Classifications will often change over time. The KLASS
database considers this and older classifications can be fetched using
the date
parameter.
Fetching or using a classification at a specific time point can be
done using the date
parameter and specifying the date for
which the version of classification applies. The date format should be
in the form “yyyy-mm-dd”, for example “2022-05-27” for the 27th May,
2022.
There have been many changes to the regions in Norway (classification number 106) over the past few years. We can see this by fetching the classifications for these at different times
GetKlass(106, date = "2019-01-01")
code | parentCode | level | name |
---|---|---|---|
1 | NA | 1 | Oslo og Akershus |
2 | NA | 1 | Hedmark og Oppland |
3 | NA | 1 | Sør-Østlandet |
4 | NA | 1 | Agder og Rogaland |
5 | NA | 1 | Vestlandet |
6 | NA | 1 | Trøndelag |
7 | NA | 1 | Nord-Norge |
9 | NA | 1 | Uoppgitt |
GetKlass(106, date = "2020-01-01")
code | parentCode | level | name |
---|---|---|---|
1 | NA | 1 | Oslo og Viken |
2 | NA | 1 | Innlandet |
3 | NA | 1 | Agder og Sør-Østlandet |
4 | NA | 1 | Vestlandet |
5 | NA | 1 | Trøndelag |
6 | NA | 1 | Nord-Norge |
9 | NA | 1 | Uoppgitt |
Sometime it may be useful to fetch all codes over a period of time.

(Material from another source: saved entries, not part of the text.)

Below are the code and all the weights of a small trained network. Each question names an input and a class and asks about switching units off, where a switched-off unit gives its printed mean instead of its output.

import numpy as np


def w(rows, s, z=0):
    codes = np.array(rows[::2]) - 128.0
    scale = np.full(codes.shape[1], s)
    scale[-1] = z or s
    return codes * scale


def f(y):
    return np.maximum(y, 0)


def log_softmax(a):
    a = a - a.max(-1, keepdims=True)
    return a - np.log(np.exp(a).sum(-1, keepdims=True))


def net(x, mask):
    res = np.array(x, float).reshape(1, 2) / 4 @ E
    y = f(res @ A[0][:, :-1].T + A[0][:, -1])
    res = res + np.where(mask, y, B[0][:, -1]) @ B[0][:, :-1]
    return log_softmax(res[-1] @ U[:, :-1].T + U[:, -1])


A, B = {}, {}
E = w([
[99,200,53,143,252,81,192,194],'x0',
[121,26,126,95,59,36,254,84],'x1',
],0.0083)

We can do this by specifing two dates as a vector in the
date
paramter.
The following code fetched Norwegian regional codes between 1st January 2019 to the 1st January 2020. There are 26 different codes that show both old and newer names.
GetKlass(106, date = c("2019-01-01", "2020-01-01"))
code | parentCode | level | name |
---|---|---|---|
1 | NA | 1 | Oslo og Akershus |
1 | NA | 1 | Oslo og Viken |
2 | NA | 1 | Innlandet |
2 | NA | 1 | Hedmark og Oppland |
3 | NA | 1 | Agder og Sør-Østlandet |
3 | NA | 1 | Sør-Østlandet |
4 | NA | 1 | Vestlandet |
4 | NA | 1 | Agder og Rogaland |
5 | NA | 1 | Vestlandet |
5 | NA | 1 | Trøndelag |
6 | NA | 1 | Trøndelag |
6 | NA | 1 | Nord-Norge |
7 | NA | 1 | Nord-Norge |
9 | NA | 1 | Uoppgitt |
To fetch only the changes in a time period rather than all codes we
can specify correspond=TRUE
allong with the time interval
we are interested in.
GetKlass(106,
date = c("2020-01-01", "2019-01-01"),
correspond = TRUE)
sourceCode | sourceName | targetCode | targetName |
---|---|---|---|
NA | NA | 1 | Oslo og Akershus |
NA | NA | 3 | Sør-Østlandet |
NA | NA | 4 | Agder og Rogaland |
NA | NA | 5 | Vestlandet |
1 | Oslo og Viken | NA | NA |
2 | Innlandet | 2 | Hedmark og Oppland |
3 | Agder og Sør-Østlandet | NA | NA |
4 | Vestlandet | NA | NA |
5 | Trøndelag | 6 | Trøndelag |
6 | Nord-Norge | 7 | Nord-Norge |
The table returned is a correspondents in codes and/or names in the
time interval specified. The sourceCode
and
sourceName
refer to the original name and coding. The
targetCode
and targetName
refer to the newer
code and name. Notice there is not a simple 1:1 correspondence between
all of the regions. Here the municipality number would be needed to map
the changes more accurately.
In addition to small changes in time, some classifications will
change completely and a correspondence table is then defined within the
KLASS database. These can be fetched or applied using
GetKlass
and ApplyKlass
functions together
with the correspond
parameter which should give the unique
classification number to convert into.
To fetch a correspondence table between municipality codes (131) and greater regional codes (106) we can run:
GetKlass(131, correspond = 106)
sourceCode | sourceName | targetCode | targetName |
---|---|---|---|
0301 | Oslo | 1 | Oslo og Viken |
3001 | Halden | 1 | Oslo og Viken |
3002 | Moss | 1 | Oslo og Viken |
3003 | Sarpsborg | 1 | Oslo og Viken |
3004 | Fredrikstad | 1 | Oslo og Viken |
3005 | Drammen | 1 | Oslo og Viken |
We can apply this correspondence between municipality and region in
our example data set using ApplyKlass
.
$region <- ApplyKlass(klassdata$kommune,
klassdataklass = 131,
correspond = 106,
date = "2016-01-01")
klassdata
ID | sex | education | kommune | kommune2 | nace5 | occupation | kommune_names | region |
---|---|---|---|---|---|---|---|---|
1 | 2 | 2799 | 0706 | 706 | 47710 | 5132 | Sandefjord | Sør-Østlandet |
2 | 2 | 5620 | 1567 | 1567 | 86902 | NA | Rindal | Vestlandet |
3 | 1 | 4010 | 1903 | 1903 | 41200 | 4177 | Harstad | Nord-Norge |
4 | 1 | 1799 | 1003 | 1003 | 84120 | 3114 | Farsund | Agder og Rogaland |
5 | 2 | NA | 0806 | 806 | 87102 | 2411 | Skien | Sør-Østlandet |
6 | 1 | 5621 | 0301 | 301 | 88911 | 8141 | Oslo | Oslo og Akershus |